Марта проснулась от звона кастрюль и громкой музыки, льющейся с кухни. Часы показывали без пятнадцати семь. Она не успела ещё открыть глаза, а внутри уже поднималось знакомое раздражение — словно день заранее кто-то испортил, за неё решив, в каком настроении ей быть.

С кухни доносился голос Георгия, старшего брата Романа:

— Да ну, Ромыч, ты видел, как у меня теперь бывшая в соцсетях красуется? А вон той ряхой ещё меня укоряла — типа, я сорокалетний подросток. Ха! Да у неё самой в мозгах пыль…

Следом — смех мужа. Этот гогот Марта уже отличала по интонации: глухой, беспечный, почти детский. Они с Георгием были как два подростка, обитающие в телах взрослых мужчин. Один развёлся и теперь месяцами жил у них, как на турбазе. Второй — Роман — называл себя «гибким в быту» и считал, что отношения строятся на шутках и домашней пицце.

Марта натянула халат, заколола волосы и босиком пошла в кухню.

— Доброе утро, дамочка! — сказал Георгий, сковородкой жестикулируя как дирижёр. — У нас тут завтрак. Пельмешки кулинарного шедевра.

Кухня была как после карнавала в гастрономе. На столе — банка с остатками майонеза, горчица, рваный пакет, тарелки с облипшими вилками. Пол в крошках и пятнах. Плитка залита жиром.

— А вы не пробовали это убирать? — спросила Марта, и голос её прозвучал глухо даже для самой себя.

— Утро же! — ответил Роман, будто это отменяло всё. — Не начинай. Чего ты всё портишь, Марточка? Ну бардак, ну мужики! Сейчас поедим, потом всё соберём.

— Ты так говоришь уже три года, Рома, — Марта вздохнула. — А я потом убираю. И за тебя, и за Жору.

Георгий пожал плечами:

— Дом — это ж бабское царство. Мы сюда отдохнуть приходим, а не на дежурство.
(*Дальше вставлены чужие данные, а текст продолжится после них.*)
A small network was shown many inputs. Here are its activations along a few directions, one row for each input.
In each table, some parts of the input vary, and every possible input appears once, in random order.
A made-up example of a description, with smaller parts first: one of 4 places along a line, together with either a single point or one of 9 places along a line or (one of 2 separate values, together with one of 5 places around a ring).
Shared parts are said once, and a part with two or three values counts as separate values.

Other details of the inputs vary at random and push rows far along two fixed directions, the same in every table; ignore that.

Rows:
R1: [  0 -19   5   3  13  -2 -17   0   8  15 -12]
R2: [-21  21   1 -56  19   9   7 -10  11 -33 -14]
R3: [ -8  30 -21  10 -17  -6  13  15   2  -6  26]
R4: [  4 -26  -2   6  11   1  -5  -5   2   9 -21]
R5: [  0  26 -16 -50  17  25  -6   4  13 -28 -24]
R6: [ -5  28 -13 -53  21  19  -7   3  22 -23 -16]
R7: [  9 -13   7  -3  -2   7  -3   3 -10  30 -12]
R8: [  8 -12  21   2  10  -2   2 -17   6  18  -8]
R9: [  5  33 -13  17 -21  -4   8   2   9 -16  34]
R10: [-14  30 -10 -49  22  18  19   2   0 -21 -29]
R11: [ -7  15 -22  17   1   3  13  10  -4 -16  45]
R12: [  2 -16   6   0   8  -3   4   2 -13  22 -20]
R13: [ -2 -21  22 -10  -2  -1 -13  -5   1  14  -1]
R14: [  5 -19   7   2   9   1 -16   3  11  17 -10]
R15: [-13  20  -1 -56  15  12   4  -5  -1 -38 -20]
R16: [ -2  32  -9  20 -14  -8   8   2   6 -21  27]
R17: [ -4  16 -19   9 -30  -4   4   5  -6 -27  28]
R18: [ -2 -28  13  -5   1  -2  -2 -14  -9   6 -13]
R19: [ -4 -28   3  60 -32 -30  -7   1 -10  16  38]
R20: [-11  24 -12 -48  31  10   0   2  19 -30 -23]
R21: [ 10  31 -16  18 -24   2   9   2   0 -21  25]
R22: [ 11 -11  22   0  11  -5  -2 -13   3  17  -8]
R23: [  7 -25  -1   5  11  -2  -9  -1  -1   8 -20]
R24: [ 19 -11  22   4  -1   9  -8  -7  -4  17 -11]
R25: [ -6 -14   9  -2  12  -5   7  -2  -1  27 -13]
R26: [  1 -13   9   1   4   3  -2   4 -13  24 -18]
R27: [ -1 -23   1   3  16  -4  -6  -6  11  13 -15]
R28: [  2 -21  18 -12  -4  -1 -14  -9   1  18   2]
R29: [ -5 -24  18  -9   6 -11  -7 -10  -2  10  -5]
R30: [  9 -27   6   2  16  17  -3  -2 -17  19   6]
R31: [-15  29 -18  14 -10 -10  13  16   0 -11  20]
R32: [  5  26 -14  20 -14  -7  16   1  -4 -28  17]
R33: [  3  29 -12  22 -17  -2   9   3  -3 -26  19]
R34: [ 16 -15   7  71 -33 -22  -2   1  -2  26  39]
R35: [-14  25 -21  13  -7 -16  19  14  -1 -12  18]
R36: [  4 -24  19  -6  -7   4 -12  -4  -8   9  -8]
R37: [ -1 -24  17  -5  -3   0 -13  -7 -11   7 -10]
R38: [ 0 -9 15 -4  5  1 -3  6  0 31 -9]
R39: [ -5  15 -29  21 -10  -3   0  13   2 -28  10]
R40: [ 10 -22   3   5   4   7 -15   4   2  13 -17]
R41: [  2  25 -16  23 -15  -4  20  -3  -1 -27  17]
R42: [  5 -13  11   0   0   6  -2   6 -10  26 -15]
Each input here is: one of 2 separate values, together with either a single point or (one of 4 separate values, together with one of 5 places along a line).
- Which other rows does R13 become when the place on the line of 5 takes its other values? List them by row number. => R2, R19, R28, R29
- Which other rows does R32 become when the choice among 4 separate values takes its other values? List them by row number. => R12, R15, R23

Rows:
R43: [  2  13 -10   6   0   2   3   5   1 -11   1]
R44: [ -4 -22   9 -10  16  -1  -7  -3  -2  14 -20]
R45: [ -3   9  -4  -6  -7   4  -1   1   3 -18   8]
R46: [  7 -17  17 -15   3   5 -14  -6  -1  13 -11]
R47: [ -3   6  -7  -6  -4   2  -1  -3   2 -21  10]
R48: [ -4   6  -6  -6  -5  -1  -3  -4   6 -23   2]
R49: [  4 -22  17 -11   7   3 -16 -11   0   6 -13]
R50: [ -2 -17   9 -13  11   1  -5   2  -4  22 -18]
R51: [-4 21  0 -3 -9  1  9  0 -3 -3 11]
R52: [-11   4 -16   3   0  -8   6   4   3 -13  -1]
R53: [  4 -12  23 -12   9   1  -4  -9  -3  16 -12]
R54: [-3 18  1 -3 -6  1 10  2 -1 -6 11]
R55: [-11   7 -13   2  -1  -2   7   9  -1  -7   4]
R56: [  4  12 -12   5   0   5   6   4   0  -9   4]
R57: [ -3  16   0  -3  -4  -4   9  -2   3 -13   6]
R58: [  2  13 -12   5  -1   1   5   3   5 -12  -3]
R59: [-10   4 -15   2   2  -3   7   6  -1 -11   6]
R60: [  8 -10  14  -9  16   5 -13  -4  14  23  -9]
R61: [ 10 -11  11  -6  11  12  -5  -1  -2  21 -19]
R62: [ 19 -31  -4  84 -34 -25  -2   9 -15  41  31]
R63: [ -2  15  -1  -3  -4   0  10  -2  -2 -10  12]
- What is each input in this table made of? => either a single point or (one of 4 separate values, together with one of 5 places along a line)
- Which other rows does R61 become when the place on the line of 5 takes its other values? List them by row number. => R43, R56, R58, R62
- Which other rows does R52 become when the choice among 4 separate values takes its other values? List them by row number. => R48, R57, R58

Rows:
R64: [-10  37  -6 -40   2  14  10  -1   3 -38   1]
R65: [  1  22  -8   7 -14   0   1   2   5 -19  23]
R66: [  4 -16  16 -44  33  19 -16  -6  10  12 -41]
R67: [ -9   7 -23  13  -9  -7   8   8  -4 -19  11]
R68: [  0 -36 -15  87 -32 -38   1   8 -10  24  40]
R69: [ 13 -28  31  -3   4   4 -13 -14  -7  27 -14]
R70: [ -3  53  -7 -36   9  18  16   7   5 -20  -2]
R71: [ -3  10 -23  18  -8  -6   4   7   4 -19  11]
R72: [  0 -38  15  -2  12  -4 -13  -4  -4  29 -23]
R73: [  6 -30  31  -7   8  -2 -11 -13  -2  31 -10]
R74: [ -4  21 -23  19  -4  -2  16  16  -1  -2   9]
R75: [  6 -30  30  -6   4  -1 -12 -12  -5  30 -12]
R76: [  3  19   5 -23   2  10   0  -6   7 -15  -3]
R77: [ -5  10 -21  17  -8  -6   7   8  -1 -21  10]
- Changing only one part turns R68 into R73. The same change can be made to R72. Which row results? => R75
- What is each input in this table made of? => one of 2 separate values, together with either a single point or one of 6 places along a line
- Which other rows does R65 become when the choice among 2 separate values takes its other values? List them by row number. => R66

Эта фраза вошла в неё, как мелкая заноза. Не больно сразу, но неприятно до жжения.

На работе Марта была другой. Чёткой, деловой, сдержанной. Её уважали. За глаза называли «Мартыныч» — мол, всё знает, всё разрулит. В логистике срывы — дело обычное, и именно она умела из хаоса делать график.

Но всё это ссыпалось к вечеру — на лестничной клетке девятого этажа, где пахло варёной капустой, уставшими соседями и чужими проблемами.

Она входила домой — и снова становилась «Марточкой». Которая ужинает, стоя у раковины. Которая носит мусор, когда «пацаны» забывают. Которая просит закрыть дверь в ванную, когда там очередной душевой концерт.

Всё чаще она ловила себя на том, что говорит себе в голове:

«Это не навсегда. Просто временно. Вот сейчас аврал закончится. Вот Рома в себя придёт. Вот Жора съедет…»

Но ничто не заканчивалось. И никто не съезжал.

Однажды вечером, в среду, после смены, она вернулась домой, где на пороге её встретил запах пива, перегар и странный аромат шашлыка. Георгий устроил вечеринку — прямо в их квартире.

— Ты же не против, Марточка? — крикнул он, стоя в одних носках и с шампуром в руке. — Ну, бывает повод! Коля вышел из СИЗО! Мы празднуем.

В этот вечер она не спорила. Просто закрылась в комнате. Заснула под бубнёж шансона и пьяные выкрики: «За свободу!»

А утром, в тишине, пока никто ещё не проснулся, она нашла разбитую чашку. Ту самую — с синими незабудками, которую ей подарила бабушка в девятом классе. Осколки лежали на полу, как будто кто-то наступил и не заметил.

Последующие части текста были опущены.